Computer Laboratory

Course pages 2015–16

Principles of Data Science

Principal lecturer: Dr Richard Gibbens
Taken by: MPhil ACS, Part III
Code: L120
Hours: 16
Prerequisites: Undergraduate level mathematical knowledge of linear algebra, calculus, optimization, probability and statistics together with some experience with at least one language or package to handle data analysis.

Aims

This module will introduce students to the principles of Data Science that underpin key tools and techniques used both to describe and to gain insights into the properties of often large and complex datasets. The approach taken in the module will combine the development of mathematical theory with case studies taken from real-world application domains such as communications networks and road transport networks. The case studies will also highlight the use of modern software packages including R for both statistical computation as well as the graphical visualisation of statistical properties and results.

Syllabus

  • Statistical Learning (4 lectures)
    • Introduction
    • Estimation, models and prediction accuracy
    • Notions of supervised and unsupervised learning
  • Linear Regression (3 lectures)
    • Simple linear regression
    • Mulitple linear regression
    • Case studies
  • Classification (3 lectures)
    • Logistic regression
    • Linear discriminant analysis
    • Applications
  • Resampling Methods (3 lectures)
    • Cross-validation
    • The bootstrap method
    • Applications
  • Linear Model Selection and Regularization (3 lectures)
    • Approaches to subset selection
    • Shrinkage methods
    • Methods for dimension reduction
    • Applications

Objectives

On completion of this module, students should:

  • understand the ideas of statistical approaches to learning
  • understand how to approach answering statistical questions involving large and complex data sets
  • appreciate the range of basic techniques available to Data Scientists
  • be familiar with the use of statistical software for computation and for visualization

Course work

Course work will consist of two exercies.
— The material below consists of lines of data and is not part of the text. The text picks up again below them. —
In the rows, zero is written as 128.
Each row has a class, written after it.
[120 114 135 115 144  95 160 107  97  91 171  84 119  97 139 176 124 109
 130 159 130 114 166 141 134 126 126  55 155 130  65 148 167 113  34 127
 133 110 117 142  84 109  76  81 153 166 142 147  90]  z_776
[178  54 129 111 133 103 127 125 139  63 137 123  80 119 120  92 113 120
 171 166 126 136 155 100 125 146 151 116 112 122 160 146 115 127 123 123
 124 126 128 126  85  94 120 154 167 143 156 159 117]  z_658
[201  82 156  97 156 138 123 106 146  72 138 157 129 138 153 110 104 104
 151 190 104 145 164 119 145  57 161 120 148 151 123 164 120 123 103 169
 122 121 167 138 102 120  37 134 131 121 137 147 138]  z_36
[204 111 139 133 162 177 127  78 102 119 150 148 123 126 117 156 121 117
 126 140  90 144 127 100 115  90 135  96 134 169 132 112 141  95  40  74
 111 114 126 160 105  97  79  78 132 191 139 114 129]  z_773
[192 119 113 113 112  95 123 101 158  73 147 134  74  79 182  60  98 157
 183 163 114 135 117  96 147 141 111 138 130 123 156 143 139 131 119 108
 111 125 161 111 119 110 106 138 144 124 156 184 103]  z_776
[118 108 107 158 144 127 116  86 124 143 175 136 157 144 108 106 101  98
 128 173 135 122  82  90 114 146 145  95 109 142 123 125 145 116 107  76
 105 143 113 136  89 124  95  94 103 148 130 135 111]  z_658
[ 77  88 111 158 153 138 171 126 143 147 183  95 164  70 143 166  99  92
 119 137 121 112 114 150 125 113 170  60 148 118  49 153 135 132 118 155
 156 111 162 180 115 122  59 118 125 161 102 154  91]  z_758
[148 105 115 118 131 162 157 108 119 104 157 117 130 116 117 165 111  91
 125 124 113 122 142 182 109 147 181 153 167 124  53 157 140 109  51 154
 144 135 129 103  89 147  89 112 127 153 139 167 115]  z_758
[172  88 120 139 161 137 106  47 117  95 160 196 166  97 109 101 108  82
 114 137  93 147  96  60 107  92 137  64 138 153 143 114 127 113  99 115
  69 119 144 152 126 127  71  90 130 162 124  85 158]  z_773
[ 94 149 142 131 131 134 174 104 112 110 158  87 171 113 150 135 117 128
 143 151 105  93 131 145 109 171 123 124 196 126  43 134 132 140  76 123
 144  95 106  97  75 121  94 112 143 117 153 115 133]  z_846
[140 105 122 171 151 153 136  75 111 112 166 182 134 141  85  63 111 110
 121 134  68 145  76 126 131  91 113 143 155 164 135 128 113 124  82 107
 108 151 129 161 149 101  92  79  81 142 133 119 139]  z_658
[ 97 116 121 136 159 125 169 137 109 164 213  72 154 102 141 165 109 104
 157 132 109 153  92 136 107 131 138 121 154 181  26 124 171 143  97 123
 152  88 142 137 122 132  90  93 109 160 122 146  99]  z_155
[145  61 119 104 138  98 142 119  87 101 181  91 123 120  87 178 126 110
 142 161 121 102 141 156  93 152 193  58 134 186  35 135 149 109  86 183
 140 127  93 115  94 138  33 103 124 180 159 155 123]  z_542
[173  60 118  73 152 115 100 139 132  67 122  97 117 136 158 101 138 142
 170 162 110 128 169 167 133 156 154 109 133 114 154 152 102 113 119 151
 161 105 113 120  82 116 131 143 116  89 169 139 100]  z_546
[176 121 157  75 135 134 152 104 127  95 206 173  97 128 147 123 123 108
 158 124 116 131 166 141 140 109 156 200  97 130 125 158 104  98  92 178
 108 150 136 110 100 110 100 157 114 115 165 152 140]  z_900
[121 130 147 123 146 123 163 117 121 136 161 120 150  96 123 168 131 102
 126 171 100 135 123 139 107 131 141  98 163 165  54 127 129 143  73 123
 115  72 156 127  79 114  49 124 131 179 158 153 132]  z_155
[114  94 130 118 125 126 146 105 120 121 228 135 135 112 169 163 125  95
 168 137 109 136 129 151  96 131 155 120 119 131  61 133 153 120 108 117
 156 156 157 130  69  95  64 130 133 116 152 136 116]  z_220
[171 120 115 142 117 184 113 108 120 105 159 177 142 136 142 138 120 118
 122 138 117 109 150 117 121  99 147 148 134 148 144 119 149 120 101  62
  94 118 135 161  88 118  80  98 130 151 145 129 127]  z_900
[115 135 148 136 182 198 147 105 114 138 156 122 174 119  81 142 133  84
 122 123  77 161  96  91 121 120 143 142 128 145 106 106 162 117  79 103
  86 128  82 142 127 133 132  77 129 178 134 129 142]  z_155
[166  66 109 130 141 137 119 109 132 126 142 160 150 107 128 132 116 129
 129 157 119 117 103 111 142  66 135  88 134 163 129 128 145 117  65  83
  97 112 146 151 129 118  71  83 114 182 159 117 120]  z_776
[119  77 114 150 143 124 153 123 114 133 137  83 152 133 128 153 132  93
 154 181 160  91 100 166 102 116 157  76 179 136  83 138 168 106  95 123
 103 140 154 149  60 167  49  82 122 148 128 160 114]  z_846
[102 146 113 138 111 131 176 118 137 122 201 114 141  93 107 179 138  77
 174 146 121 110 125 160  89 150 151  69 113 127  41 122 142  91 106 174
 107 145 156 135 112 164  94  99 109 150 133 162 153]  z_846
[183  99  93  83 166 124 144 106 147 112 169 117 175 105 155  94  95 138
 161 186 105 124 156 105 124  91 142 124 171 136 121 127 103 129 146 139
 131 107 135 120  72 137  73 129 135 132 148 156 115]  z_542
[167 109  94 143 143 145 113 114 134  75 127 190 153 151 109 138 107 118
 113 124 111 130 148  98 111 118 130 117 172 152 124 130 100 124  65  65
 118  86 149 156  60 129  99 113 116 170 113  82 149]  z_597
[150  91 116 114 166 124 147  93  70 128 140  32 134 126  93 188  92  90
 117 149 115 112 147 154  75 145 139  95 155 127  52 148 201 100  93 219
 129 119 142 143 120 130  93 113 159 203 154 156 130]  z_36
[170 137 104 138 134 131 134  69 128 149 197 167 169 125 131 129 107  89
 126 114 125 114 115 101 115  72 110 157 149 231 141 122 122 112  85 159
 104 118 140 136 132 116  60 110 100 248 145 147 140]  z_36
[164 111 124 113 139 143 126 126 157  96 160 188 193  93 131 158 140 104
 144 134 112 109 113  75  95 138 116  68  79 189 115  75 140 111 105  68
  93  96 113 150  99 114  90  95 125 190 161 113 176]  z_846
[193  52 127 105 136 135 131 134 137  86 166 136 121  81 155 105 139 114
 121 149  76 173 132  48 126 118 179  84 132 150 124 133 117 136 148 202
 128 142 133 128  97 126  63 124 121 132 136 146 156]  z_597
[146  68 175 104 158 133 141 136  98  98 169 134 110 101 168 111 124 121
 180 139 117 134 161 118 139 100 162 105 103 136 125 141 131 119 142 190
 138 126 134 133 104 139 122 134 144 103 141 153 120]  z_773
[159 142 150 138 124 127 142  76 117 106 172 165 197 128 114 148 100 134
 127 128  83 124  90 121 120  78 129 148 140 198 106 135 157 141  57  88
 123 121 111 130  83 131  88 105 127 201 121  89 123]  z_546
[146 116 124 132 155 167 140  79 151 118 167 125 169 122 136 146 118 110
 124 139 117 115  99  84 158 117 118 158  88 194 160 113 106  93  85 105
 124 140 117 125 108  88  81 106 107 193 152 148 132]  z_546
[182  86 105  97 172  71  98 143 106  86 158 173 147 100 150  94 109 111
 156 124 106 108 157  81 127 107 120 131 140 156 151 127 145  99 126 136
 123 117 126 135  70 159  83 139 108 117 155 164 144]  z_220
[230  85 139  67 152 115 147 107 154 132 154  89  99 109 159 123 130 100
 141 165 126 160 136  97 131 148 134 139 161 147  83 143 151 118 114 181
 155 132 123 124 111 132  63 139 121  98 142 168 148]  z_542
[148  79 130 135 125 158 153  64  95 105 186 165 163 118 142 129 122 121
 106 121 131 133  90  80 124 131 144  99 121 212 114 123 153 125  83 106
  93 118 159 145 115 126  78  88 117 180 120  69 143]  z_546
[132  39 104  95 174 149 168 158  89 125 149 110 176 131 116 134 111 119
 128 164 112 106 111 143 118 147 163 103 149 189  63 158 126 120  91 169
 148 119 152 139 102 125  42 104 114 157 163 155 112]  z_250
[131 146 127 144 138 175 126  92 120 120 180 164 200 124 102 110  98 114
 155 151  76 113 110 121 112  99 162 120 114 148 121 137 160 140  80 102
  57 130 124 142  97 167 133  98 110 197 144 111 119]  z_155
[144 123 122 134 152 184 140 126 117 138 135 151 181 150 138 144 106 121
 140 134 151 115  71 113 115  97 127 141 103 164 136 111  99  96 123  84
 138 175 143 172 136 126  93  99 114 194  97 136 135]  z_846
[100  87 128 119 165 150 153 129 108 130 164  56 135 144 122 143 127 114
 157 152 114 148 106 146  96 160 158 132 139 138  83 142 119 115  39  89
 125  79 148 127 101  91 136  83 115 140 155 142  88]  z_155
[178 123 164 119 184 183 150 115 178  84 174 152 142 121  87 131 111 119
 105 123  71 150 137 127 110  87 149 143 104 164 123 116 155 107  77 119
 111 123 128 151  74  99 101  95 144 136 119 119 154]  z_758
[122 101 150 157 154 137 107 148 113 122 148 103 152 139 119 150 126 127
 105 146  99 111  87 184 113 129 148 126 147 159 105 108 136 139  73 161
 127 126 108  88  67 130  91 113  96 141 167 158 110]  z_155
[143 142 127 145 152 143 128  85 160 103 136 136 159 125  97 178 110 126
 119 135  89  95 130  91 118  85 114  85  87 182 139 105 173 104 107  81
  90 137 124 156 112  97  81 109 148 199 143 109 148]  z_542
[140  98 117 181 146 142 137  73 100 110 195 145 126 131 106 104 116  93
 136 119 112 120 101  96 132  99 142 133 151 190 114 120 148 117  72  93
  99 134 107 153 142 130  69  69  98 184 128 117 139]  z_658
[134  80 139 132 106 138 161 133 139 151 165  82 105 117  95 169 141 133
 152 173 137 121 113 132 130 137 183  91 137 182  41 117 167 115 100 154
 154 130 127  84 110 153  45  96 114  97 135 149 121]  z_542
[186 118 136 115 184 118 119 105  96 114 132 178 174 124 165  89  95 111
 114 139 151 135 100  99 139 105 109 144 126 186 124 138 126 108  96  71
  69 140 132 160 134 115  79  69  94 187 149 118 171]  z_220
[106 106 146 119 178  72 146 124 100  63 163  81 144 130 141 161  95 126
 136 165 142 106 155 161 112 141 139  77 150 147  42 153 115 140  89 169
 122  95 142 118  88 116  65 110 141 168 141 117 127]  z_597
[201 122 129  91 143  96 134  85  79  94 171 167  87 141 105  99 128 103
 176 170 148 104 153 122 132 128 127 124 170 122 140 130 115 106 107 100
 124  99 137 118 106 151 106 143  88  89 149 144 117]  z_900
[115  78 113 180 135  88 136 146 111 109 127 120 112 127  81 140  94 116
 133 147 119  82  90 201 131 132 122 109 171 140  67 145 125 130  61 135
 153  98 157 107  97 131  73 130  94 134 164 163  93]  z_658
[120 112 114 141 154 141 129 138 142  91 160 226 174 125  76 124 119 123
 151 152  99 129 114  90 122  88 144  89 109 197 112 109 128 109 118  98
 100 145 128 164  88 151  49  73 107 159 105 128 146]  z_597
[218  40 136  91 161 115 127 112 125  66 164 128 103 103 145 108 132  97
 176 148 146 151 161 119 124  99 145 151 144 167 137 132 125 111 107 119
 128  87 155 124  81 111 115 107 157 108 151 109 144]  z_546
[198  78 110  91 134 109 129 116 128 118 148  81  86 117 157 109 137 128
 180 155  91 165 128  89 143 130 149 176 122 147 145 127 152 126 139 117
 151 129 123 104 123 111  86 146 129 141 145 213 105]  z_250
[208 101 112  53 160 122 135 134 156  57 163 139 100 106 130 148 126 109
 164 146 121 114 183 110 141  90 158 116 142 103 136 139 100 104  93 120
 146 116 112 107 126 126 107 142 146 114 165 127 115]  z_776
[124 108  83 125 136 145 135  87 151 107 153 139 163 130 103 146 107 117
 123 151 126 123 130 116 140  85 122 119 139 147 122 128 122 107  55  64
  93 122 141 129 129 105 103  68 123 180 144  95 125]  z_776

  1. A literature survey of state-of-the-art research on one of the specified topics. The literature survey should be around 2500 words and be based on around 10–20 papers.
  2. A practical project investigating a specified data set which will involve using software, such as R, for analysis and graphical visualization. The project will be assessed by a written project report not more than 2500 words with details of all software used (code and scripts) supplied as an additional appendix.

Assessment

  1. Literature survey (50% of final mark)
  2. Practical project (50% of final mark)

Recommended reading

This module will draw directly on Chapters 1–6 of the following for the core material on Statistical Learning.

Gareth James, Daniela Witten, Trevor Hastie & Robert Tibshirani (2014). An Introduction to Statistical Learning (with Applications in R). Springer (1st ed.). See the book website for much related information.